Easy fixes for closets and 7 tips to avert moths

June 30, 2015

Even the most organized closet will require a little maintenance every now and then. Follow the below tips and tricks for common closet issues and learn how to keep pesky moths at bay.

Easy fixes for closets and 7 tips to avert moths

My sliding closet doors shake

Clean and lubricate the tracks

  • Debris in the tracks can obstruct the rollers on the underside of your closet doors. Use a vacuum cleaner with a brush attachment to pick up any dirt or larger objects in the tracks, then spray a little WD-40 onto the tracks and rollers, and spread it evenly with a dry cloth.
  • Reattach any loose sections of track — these can often be clicked back into place or secured by tightening the retaining screws.
  • Straighten any bent or dented sections of track with a pair of pliers wrapped in insulating tape, to prevent scratching.

My drawers keep getting stuck

Don't overstuff your drawers

Old wooden chests of drawers can get sticky, especially if you tend to — as many do — overstuff them with clothes.

  • Start by bundling up unwanted clothes to give to your local second-hand store.
  • Make your drawers move more smoothly by rubbing candle wax or soap onto the runners in the frame and on the underside of the drawers.
  • If this doesn't help, remove the drawers and lightly sand the runners with fine-grade sandpaper.

The rail in my closet is sagging

Replace the rail

An overburdened closet rail will begin to sag over time, causing your clothes to bunch up in the middle. This will crease your clothes and make retrieving a particular garment from the crush a real struggle. The best remedy is to replace the rail, but the following fix provides an inexpensive solution.

  • Most closet rails are no more than hollow metal tubes. Take the rail out of the closet by undoing its retaining screws at both ends.
  • Buy a length of wooden dowel — the thickest that will fit within the rail — and cut it to the length of the rail. Insert the dowel into the rail and reinstall the strengthened assembly.

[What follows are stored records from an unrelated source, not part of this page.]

(in the rows, 128 means zero)
Each path below is one point turned by a fixed rotation once a step. After each direction that follows a path, write how fast that rotation turns it, in degrees each step (0 if it stays still).
Each turn is a multiple of 5 degrees from 10 to 175, or 0.
Each row of a path follows its step; steps can be skipped.
Path 1:
step 1: [137 124 143 133 128 125 138 124 126 127 120 127 128 128 120 132 128 121
 130 139 137 124 133 133 129 131 116 123 126 121 121 130 131 113 119 136
 129 139]
step 3: [133 131 148 135 131 130 129 127 114 134 132 129 121 128 117 144 123 125
 125 135 127 129 126 131 133 120 114 136 130 131 129 123 126 133 125 128
 125 125]
step 5: [130 127 123 121 117 130 121 134 113 135 136 125 133 140 121 128 119 119
 133 137 132 128 134 132 132 116 117 135 117 130 125 130 130 126 131 130
 132 125]
step 6: [134 130 124 120 133 122 136 118 119 140 133 117 123 132 130 129 131 126
 120 129 119 124 145 139 136 120 121 125 130 127 132 125 123 130 123 124
 122 122]
step 10: [132 127 133 113 128 119 135 128 129 127 126 139 139 124 124 128 127 115
 131 133 131 122 139 129 136 139 124 131 134 114 135 136 131 124 123 136
 123 134]
step 11: [129 131 141 119 120 124 134 124 128 124 130 136 120 129 121 150 122 119
 126 136 123 125 123 120 133 125 114 129 123 128 121 128 134 135 130 129
 126 123]
step 16: [120 123 141 117 124 120 128 126 121 139 118 118 132 135 131 124 120 125
 125 127 135 122 132 126 131 117 120 132 128 127 138 137 115 124 130 133
 130 128]
step 17: [138 119 130 119 121 124 131 110 126 128 134 117 122 138 141 133 128 130
 123 132 129 123 131 124 127 120 124 125 123 130 120 135 136 122 120 127
 122 133]
Directions:
[127 129 127 129 125 132 132 129 127 125 127 126 130 130 130 128 127 129
 127 123 131 128 128 131 126 124 127 129 126 126 128 129 131 123 127 128
 131 129]	90
[127 125 129 131 128 126 130 132 126 128 129 129 126 129 127 126 128 128
 130 128 129 125 126 127 127 129 123 128 125 133 129 126 130 130 125 129
 130 131]	175
[124 131 125 127 129 127 128 128 126 126 128 128 124 126 128 134 130 131
 127 131 128 129 130 127 126 124 128 131 128 130 128 130 127 128 123 130
 128 129]	130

7 ways to keep moths at bay

The central heating that keeps our homes warm year round also makes them into perfect breeding grounds for clothes moths. Female moths — small, silvery brown insects — lay their eggs, which resemble rice grains, in dark, warm places and the larvae that emerge feed on natural fibres in your clothing and carpets.

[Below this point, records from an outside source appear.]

In the data rows, zero lies at 4.5, halfway between 4 and 5.
Some points, each followed by its number:
array([1., 4., 3., 1., 4., 6., 5., 7., 6., 2., 6., 7., 4., 4., 6., 5., 7., 2., 4.]) 0
array([6., 8., 5., 3., 5., 7., 5., 5., 5., 3., 3., 8., 6., 7., 5., 6., 8., 3., 5.]) 1
array([5., 4., 4., 6., 7., 6., 5., 6., 5., 7., 2., 4., 4., 2., 3., 6., 5., 4., 4.]) 2
array([9., 3., 7., 7., 7., 6., 0., 4., 7., 3., 5., 1., 3., 5., 7., 9., 5., 5., 6.]) 3
array([4., 3., 3., 3., 3., 1., 4., 4., 5., 6., 7., 3., 1., 5., 6., 4., 2., 6., 7.]) 4
array([5., 6., 2., 3., 5., 5., 7., 5., 3., 6., 4., 9., 5., 3., 0., 3., 3., 7., 4.]) 5
array([3., 2., 4., 5., 6., 4., 5., 5., 3., 6., 5., 7., 7., 5., 3., 7., 4., 6., 8.]) 6
array([5., 3., 3., 6., 4., 4., 5., 4., 4., 6., 4., 2., 5., 2., 5., 5., 4., 5., 4.]) 7
array([6., 4., 4., 2., 4., 2., 3., 3., 5., 8., 6., 5., 4., 5., 6., 3., 4., 6., 4.]) 8
array([6., 3., 7., 5., 6., 5., 3., 4., 4., 3., 4., 0., 8., 5., 7., 5., 7., 3., 4.]) 9
array([6., 4., 3., 6., 5., 4., 5., 5., 2., 3., 6., 7., 5., 4., 3., 4., 3., 5., 3.]) 10
array([3., 5., 3., 4., 2., 3., 3., 3., 3., 6., 4., 5., 7., 4., 4., 5., 4., 3., 3.]) 11
array([8., 7., 5., 3., 3., 6., 4., 3., 5., 0., 2., 8., 3., 8., 5., 2., 8., 0., 6.]) 12
array([3., 6., 5., 3., 6., 7., 5., 5., 6., 5., 2., 7., 5., 4., 5., 5., 8., 5., 4.]) 13
array([8., 6., 6., 0., 4., 5., 3., 5., 7., 1., 3., 7., 4., 5., 8., 4., 9., 0., 3.]) 14
array([5., 5., 4., 3., 5., 7., 3., 7., 8., 2., 5., 3., 5., 3., 5., 5., 7., 0., 4.]) 15
array([0., 4., 3., 6., 5., 6., 3., 7., 5., 7., 2., 4., 5., 4., 4., 7., 4., 8., 5.]) 16
array([5., 5., 3., 8., 4., 2., 7., 5., 1., 5., 7., 7., 3., 0., 4., 2., 2., 7., 6.]) 17
array([3., 3., 4., 6., 5., 5., 8., 3., 5., 5., 3., 2., 4., 4., 6., 6., 5., 4., 6.]) 18
array([3., 7., 8., 4., 3., 6., 7., 5., 7., 3., 4., 6., 4., 4., 5., 4., 5., 3., 5.]) 19
array([5., 5., 5., 4., 4., 3., 5., 6., 2., 5., 4., 4., 3., 5., 5., 6., 3., 8., 4.]) 20
array([5., 1., 3., 5., 1., 4., 5., 5., 6., 4., 3., 3., 5., 7., 6., 3., 3., 3., 5.]) 21
array([4., 4., 2., 6., 5., 3., 4., 5., 2., 4., 5., 4., 5., 7., 6., 3., 5., 4., 4.]) 22
array([4., 4., 7., 3., 5., 6., 5., 6., 3., 5., 3., 6., 5., 6., 3., 1., 6., 3., 7.]) 23
array([6., 5., 6., 6., 8., 2., 7., 3., 4., 4., 4., 4., 6., 5., 2., 4., 3., 5., 5.]) 24
New points follow, each followed by the numbers of its two nearest points above, looking only along the 7 directions in which the numbered points spread most, smallest number first.
array([0., 7., 4., 4., 5., 4., 7., 4., 5., 5., 2., 9., 4., 4., 3., 5., 4., 7., 3.]) 5 6
array([5., 6., 6., 5., 3., 5., 3., 5., 4., 5., 4., 5., 4., 6., 5., 4., 4., 6., 7.]) 8 20
array([2., 4., 7., 6., 4., 6., 3., 2., 6., 2., 4., 2., 3., 7., 5., 5., 3., 5., 5.]) 18 21
array([1., 4., 2., 6., 6., 2., 4., 7., 3., 5., 6., 5., 4., 2., 2., 3., 0., 7., 4.]) 7 17
array([6., 3., 4., 5., 5., 5., 6., 5., 4., 5., 2., 6., 4., 5., 4., 6., 6., 4., 5.]) 2 23
array([4., 5., 5., 4., 3., 5., 5., 7., 6., 2., 5., 7., 3., 6., 3., 6., 7., 3., 5.]) 13 19
array([5., 4., 4., 4., 4., 3., 5., 3., 4., 3., 4., 6., 6., 4., 6., 4., 3., 4., 6.]) 10 22
array([3., 6., 6., 6., 7., 4., 5., 5., 4., 8., 3., 6., 5., 5., 5., 4., 5., 4., 4.]) 2 6
array([4., 6., 5., 5., 6., 4., 6., 5., 2., 6., 7., 4., 6., 4., 3., 4., 3., 4., 3.]) 7 10
array([8., 0., 8., 8., 9., 6., 3., 3., 5., 5., 6., 1., 9., 7., 4., 9., 4., 6., 4.]) 3 9
array([5., 4., 6., 7., 4., 2., 6., 6., 5., 5., 3., 7., 3., 3., 2., 4., 8., 5., 4.]) 2 10
array([5., 1., 4., 6., 5., 5., 7., 3., 5., 5., 3., 3., 4., 4., 4., 5., 4., 7., 3.]) 7 18
array([0., 6., 1., 4., 4., 2., 6., 6., 4., 4., 5., 6., 1., 6., 4., 3., 7., 4., 4.]) 0 11
array([4., 5., 4., 0., 3., 4., 5., 7., 7., 4., 5., 9., 3., 3., 4., 2., 7., 3., 3.]) 0 19
array([3., 4., 1., 5., 5., 3., 4., 4., 3., 4., 4., 5., 4., 5., 6., 3., 5., 8., 5.]) 20 22
array([7., 1., 4., 4., 6., 6., 5., 1., 5., 4., 3., 0., 8., 9., 4., 9., 3., 6., 6.]) 9 18
array([2., 8., 4., 4., 3., 4., 4., 7., 1., 6., 5., 3., 2., 2., 3., 2., 6., 7., 5.]) 10 20
array([3., 5., 5., 6., 5., 3., 3., 3., 6., 4., 5., 3., 5., 3., 6., 7., 2., 6., 2.]) 7 20
array([3., 4., 6., 3., 7., 3., 5., 4., 5., 4., 6., 6., 4., 6., 4., 6., 5., 5., 5.]) 6 20
array([4., 7., 5., 4., 4., 5., 1., 4., 6., 5., 3., 2., 4., 2., 5., 8., 4., 7., 3.]) 2 20
array([4., 9., 5., 4., 2., 6., 3., 7., 2., 5., 7., 5., 2., 3., 8., 1., 6., 4., 4.]) 0 8
array([2., 6., 3., 7., 6., 4., 8., 2., 2., 6., 2., 3., 5., 3., 0., 3., 0., 8., 6.]) 6 24
array([9., 7., 5., 3., 4., 7., 2., 4., 6., 3., 5., 6., 5., 6., 6., 5., 8., 0., 5.]) 1 14
array([3., 5., 5., 3., 3., 5., 6., 4., 3., 5., 4., 8., 4., 7., 3., 4., 4., 5., 4.]) 6 23
array([3., 5., 3., 4., 3., 4., 5., 3., 6., 3., 3., 5., 6., 5., 6., 2., 2., 8., 4.]) 20 22
array([6., 5., 7., 7., 2., 4., 1., 4., 8., 5., 6., 4., 1., 2., 7., 2., 4., 4., 5.]) 4 8
array([6., 3., 4., 5., 3., 6., 5., 3., 5., 3., 5., 4., 5., 4., 3., 6., 4., 4., 7.]) 7 18
array([5., 4., 9., 7., 8., 8., 5., 2., 5., 6., 4., 3., 6., 6., 7., 8., 0., 6., 2.]) 2 18
array([7., 2., 6., 6., 6., 8., 4., 2., 6., 4., 4., 3., 4., 6., 2., 8., 5., 6., 5.]) 2 24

  1. Switch off your heating as early in the year as possible and keep windows open whenever you can to allow air to circulate.
  2. Keep any second-hand clothes purchases in sealed plastic bags until you've had a chance to wash or dry clean them thoroughly.
  3. Shake out your clothing in the daylight once a month to dislodge larvae, which have a life cycle of three weeks. Beat rugs and soft furnishings in the daylight, too — brushing destroys eggs, and larvae will release their hold in daylight.
  4. Vacuum clothes and fabrics to remove eggs from the fibres; be sure to dispose of your vacuum bag afterwards. Vacuum carpets, under beds, and behind radiators regularly.
  5. Moths love dirty fabrics, so always wash your clothes thoroughly (ideally at a temperature of 40°C/100°F or more, which destroys the larvae) or take them to the dry cleaner before storing them; once clean, keep your prized items in sealed plastic storage bags.
  6. Try chemical repellant products. Mothballs will work, but only if used in a space where the fumes can build up to high concentrations — most will also transfer their strong smell to your clothes. Try more natural solutions, such as cedar. You can purchase blocks or shavings of this wood, or hangers made from cedar, from most department stores or online.
  7. If all else fails, call in professional pest controllers.